方沐聞聲立刻停下了一切動作,他並沒有真的弄清這元初拍賣行打的什麽主意,而且還沒到徹底把事情鬧大的地步,到了這個程度剛剛好還保留了一些餘地。
而那老者被柳銀歌吩咐來幫忙,也沒有必須出手的理由,再加上本就沒用全力,見到方沐停手立刻收手。

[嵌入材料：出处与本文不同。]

These are the activations of a small neural network, seen along a few directions. Each row is one input.
Each table varies a few parts of the input and shows all the possible inputs, shuffled.
A made-up example of a description, with smaller parts first: one of 8 places around a ring, together with either a single point or one of 9 places around a ring or (one of 2 separate values, together with one of 6 places along a line).
Shared parts are said once, and a part with two or three values counts as separate values.
(in the rows, 128 means zero)

Other details of the inputs vary at random and push rows far along three fixed directions, the same in every table; ignore that.

Table:
x1: [112 137 125 116 108 149 127 129 191  98 145 121 134]
x2: [148 148 119 113 158  69 142 115  97 144  86  88 100]
x3: [162  86 139 131 133 122 129 118 139 133 131 135 126]
x4: [ 93 160 158 137  85 213 114 157 129  88 165 189 188]
x5: [ 91 155 176 152 110 136 110 152  11 175 128 196 167]
x6: [127  78 127 152 147 131 115 115 135 142 132 125 128]
x7: [151  94  98 119 157 109 132 116 174 128 122 100  96]
x8: [ 99 197 110 106 128  94 144 124 152 104  90  81 105]
x9: [154  88 123 130 131 131 121 121 140 148 135 129 124]
x10: [ 72 178 129 129 133 115 131 132 110 118 105 118 136]
x11: [159  93 141 134 132 127 125 117 142 145 143 122 124]
x12: [153  90 122 129 131 128 122 116 139 147 142 127 128]
x13: [ 92 178 115 121 120 124 140 152  98 101 108 111 123]
x14: [102 193 116 103 137  96 154 133 154 103  79  84 108]
x15: [ 92 178 115 128 117 118 143 151 100  98 107 118 123]
x16: [141 147 129 124 140  93 124 127  64 173 115 127 108]
x17: [109 142  99 105 134 127 138 124 226  78 132  92 106]
x18: [140 144 124 120 142  94 129 125  63 172 111 130 114]
x19: [ 98 188 122 101 127 114 138 141 115 121 113 128 125]
x20: [130 110 166 130  97 171 112 151  89 153 170 210 164]
x21: [146 147 119 155 152 101 124 129  55 150 101 130 121]
x22: [153  88 121 133 134 126 126 119 139 144 137 141 118]
x23: [ 89 155 171 120  64 196 123 152 140 104 161 198 183]
x24: [116 132 135 120 112 146 143 131 194  92 130 130 137]
x25: [150 145 147 122 140  89 127 126  63 162 108 120 116]
x26: [158  95 114 154 148 141 118 114 128 127 142 124 132]
x27: [147  83 117 147 132 134 121 127 121 126 154 113 118]
x28: [162  86 140 124 136 129 126 119 138 136 132 128 126]
x29: [ 92 180 114 120 120 121 141 147  98 101 115 109 127]
x30: [154  88 123 136 129 124 124 120 141 145 134 136 124]
x31: [158  98 119 157 145 140 113 115 129 128 146 121 127]
x32: [154  90 126 130 128 130 124 109 138 146 139 126 127]
x33: [153  89 121 127 136 133 123 120 138 147 138 134 118]
x34: [116 134 134 113 114 150 141 126 192  95 138 121 141]
x35: [112 132 126 114 108 155 133 126 190  97 132 124 136]
x36: [127  82 131 155 145 128 112 112 136 142 143 120 126]
Each input here is: one of 4 places along a line, together with either one of 3 separate values or one of 6 places along a line.
Question: The inputs of x36 and x5 match in every part but the place on the line of 4. If x31 is changed in the same way as x36 into x5, which row does it become?
Answer: x21
Question: Change only the choice among 3 separate values in x10. List by row number the other rows that result.
Answer: x26, x29
Question: List by row number the other rows that have the place on the line of 4 in common with x6.
Answer: x4, x7, x9, x13, x14, x28, x33, x35
Question: Start at x20 and move only the place on the line of 6, one step at a time. The first step leads to x22. Which rows follow, in order?
Answer: x30, x23, x24, x3

Table:
x37: [159  96 127 123 131 124 128 122 128 142 141 134 116]
x38: [133 152 122 110 133 106 142 139 117 125 103 114 113]
x39: [102 150 123 120 139  98 130 126 124 141 105 118 110]
x40: [135  90 132 132 137 123 119 114 131 153 136 128 125]
x41: [133 157 125 108 132 104 140 137 119 131 112 108 111]
x42: [126 153 118 105 130 104 140 129 114 131 112 110 113]
x43: [151  92 135 142 138 125 125 118 130 141 124 132 131]
x44: [114 156 100 140 154 118 129 133 108 116 106 115 119]
x45: [161 102 123 126 127 123 123 121 134 153 141 134 121]
x46: [165 102 140 141 137 129 123 112 130 138 130 129 128]
x47: [128  87 130 130 136 122 118 115 133 158 137 130 122]
x48: [ 89 159 156 141  99 166 113 156  60 117 153 167 170]
x49: [144  90 132 140 139 123 124 118 132 145 126 134 129]
x50: [127 157 114 109 128 105 136 125 116 135 111 111 114]
x51: [156  96 127 123 131 123 130 122 128 145 144 132 119]
x52: [142  92 134 134 136 124 119 114 131 150 135 125 128]
x53: [100 165 175 123  92 159 118 148  76 141 140 176 173]
x54: [140  90 119 158 145 129 118 124 113 125 147 118 127]
x55: [142  91 119 158 144 130 115 124 113 122 144 121 124]
x56: [123 157 130 126 136 103 133 125 122 128 101 112 119]
x57: [131 160 115 113 130 102 135 127 119 132 110 117 110]
x58: [144  99 110 152 152 138 115 122 119 136 147 127 125]
x59: [105 151 104 148 132 116 133 134 105 118 113 102 116]
x60: [107 102 133 124 114 165 124 122 217  93 156 137 139]
x61: [129 151 120 110 134 104 144 135 115 124 104 116 112]
x62: [135 157 125 108 132 105 137 137 119 128 110 111 108]
x63: [129  89 131 134 139 119 120 117 135 158 138 134 121]
x64: [129 155 112 115 132 104 140 129 117 130 102 120 115]
x65: [116 155 128 124 138 101 131 125 122 133 103 114 116]
x66: [113 166 168 110  89 157 124 158  75 136 149 182 156]
x67: [ 99 169 130 110 112 153 140 125 202  68 121 108 143]
x68: [132 162 132 127 138 107 138 121 121 126 102 109 124]
x69: [127 155 128 129 138 107 139 126 118 123  94 114 125]
x70: [104 148 103 144 130 118 131 131 103 118 111  98 117]
x71: [137  88 130 138 140 122 123 118 132 148 128 137 126]
x72: [159 100 121 122 125 126 120 119 132 152 139 130 122]
x73: [134 162 115 112 128 102 132 130 123 136 107 118 109]
x74: [124 106 135 125 111 171 128 118 212  85 152 124 150]
x75: [157  93 128 118 129 127 128 123 125 144 142 125 120]
x76: [160  95 131 118 129 128 126 126 126 145 141 122 120]
x77: [107 151 105 148 132 116 131 134 105 115 110 105 113]
x78: [140 110 168 129  87 178 111 143  88 158 180 202 170]
x79: [127 109 137 129 112 169 128 120 214  83 151 131 145]
x80: [156  99 138 141 137 126 125 114 131 143 133 126 130]
x81: [130  85 128 136 140 121 122 119 134 153 129 139 123]
x82: [110 106 107 135 126 184 118 126 203  76 165 125 144]
x83: [101 167 128 116 115 152 145 129 202  63 113 117 144]
x84: [158  96 130 122 132 124 130 125 128 144 144 128 119]
x85: [146 100 110 152 152 139 112 122 119 133 144 129 122]
x86: [ 88 167 129 114 112 145 141 131 206  73 125 112 140]
x87: [110 147 110 145 145 111 132 136 102 103 108 108 122]
x88: [ 88 163 172 124  97 153 119 149  81 149 145 183 165]
x89: [137  85 108 165 135 137 123 126 113 129 133 124 124]
x90: [100 166 133 104 103 146 143 147 147  94 127 146 141]
x91: [114 167 158 116  87 157 122 157  78 143 138 191 163]
x92: [113 155 128 124 139 100 134 125 123 136 106 111 119]
Question: The inputs of x71 and x40 match in every part but one. If x89 is changed in the same way as x71 into x40, which row does it become?
Answer: x70
Question: What do these inputs look like to the network?
Answer: one of 4 places along a line, together with either one of 3 separate values or one of 5 places along a line or one of 6 places along a line
Question: Start at x72 and move only the place on the line of 5, one step at a time. The first step leads to x50. Which rows follow, in order?
Answer: x42, x75, x76
Question: Start at x83 and move only the place on the line of 4, one step at a time. The first step leads to x46. Which rows follow, in order?
Answer: x68, x67

Table:
x93: [147  88 120 153 144 127 121 120 123 136 134 124 124]
x94: [112 150 138 102 108 137 138 129 183 100 126 123 134]
x95: [ 90 148 152 140 100 165 115 152  77 128 153 170 164]
x96: [123 172 125 105 136  84 143 128 111 145  89 107 106]
x97: [106 153 131 137 121 153 128 131 154  92 127 133 148]
x98: [162  92 138 122 131 118 126 114 136 153 131 126 123]
x99: [120 174 116 139 150  95 134 125  96 125  87 105 117]
x100: [ 87 148 151 140  99 167 113 152  76 129 156 167 162]
x101: [105 155 160 141 104 168 117 148  83 127 142 176 168]
x102: [152  91 124 153 147 129 120 116 124 136 130 125 125]
x103: [151  92 125 122 138 118 122 117 139 159 134 139 116]
x104: [137  85 115 152 143 127 118 120 119 137 141 120 120]
x105: [129 173 137 104 135  83 144 126 107 138  91 101 111]
x106: [141  85 116 151 145 127 121 119 121 136 135 121 122]
x107: [ 98 165 106 136 145  95 131 133  90 128 102  95 107]
x108: [144 101 153 124 117 142 113 132  94 176 151 179 144]
x109: [115 151 143 101 110 137 141 128 182  97 127 116 136]
x110: [118 142 132 105 115 129 138 129 174 113 124 126 126]
x111: [181  99 109 125 132 131 130 128 120 131 145 122 113]
x112: [153  92 127 123 136 117 126 114 139 157 133 134 118]
x113: [141  85 118 151 144 127 120 119 120 136 136 123 122]
x114: [118 106 116 107 117 151 136 117 246  86 146 120 125]
x115: [ 98 146 118 132 123 147 133 134 168  85 128 118 137]
x116: [145 178 103 109 134  97 144 141  89 121 103 103 101]
Question: What do these inputs look like to the network?
Answer: one of 2 separate values, together with either a single point or one of 5 places along a line or one of 6 places along a line
Question: The inputs of x101 and x102 match in every part but the choice among 2 separate values. If x106 is changed in the same way as x101 into x102, which row does it become?
Answer: x113
Question: Change only the choice among 2 separate values in x114. List by row number the other rows that result.
Answer: x112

但三長老畢竟上了歲數,即使方沐停手還是一陣氣喘,向後退了幾步,調整呼吸和紊亂的氣血。
“多謝管事及時趕到。”三長老臉色慘淡道。
“你也是管事?”方沐眉頭一挑,毫不客氣道:“你們元初拍賣行的管事親自前往俠義堂下請帖,我們如約而至,但到了門口後,迎門小廝卻認定了請帖是偷來的,根本不聽我們解釋,態度十分惡劣,然後叫來了這些人,直接就要動手。”
說著,方沐看了一眼這管事,態度冰冷。
“你們元初拍賣行對待請來的客人就是這個態度?”
聲音傳出,眾人都是一愣。
質問拍賣行的管事,這種事很少發生,頓時興趣高漲。
眼見事態發展到這個地步,那矮胖男眼睛一轉,開口低吼。
“你胡說!分明就是你們……”
不過不等他說完,管事就側頭瞪了他一眼,回過頭卻還沒來得及說什麽,柳銀歌站了出來,態度比較平和。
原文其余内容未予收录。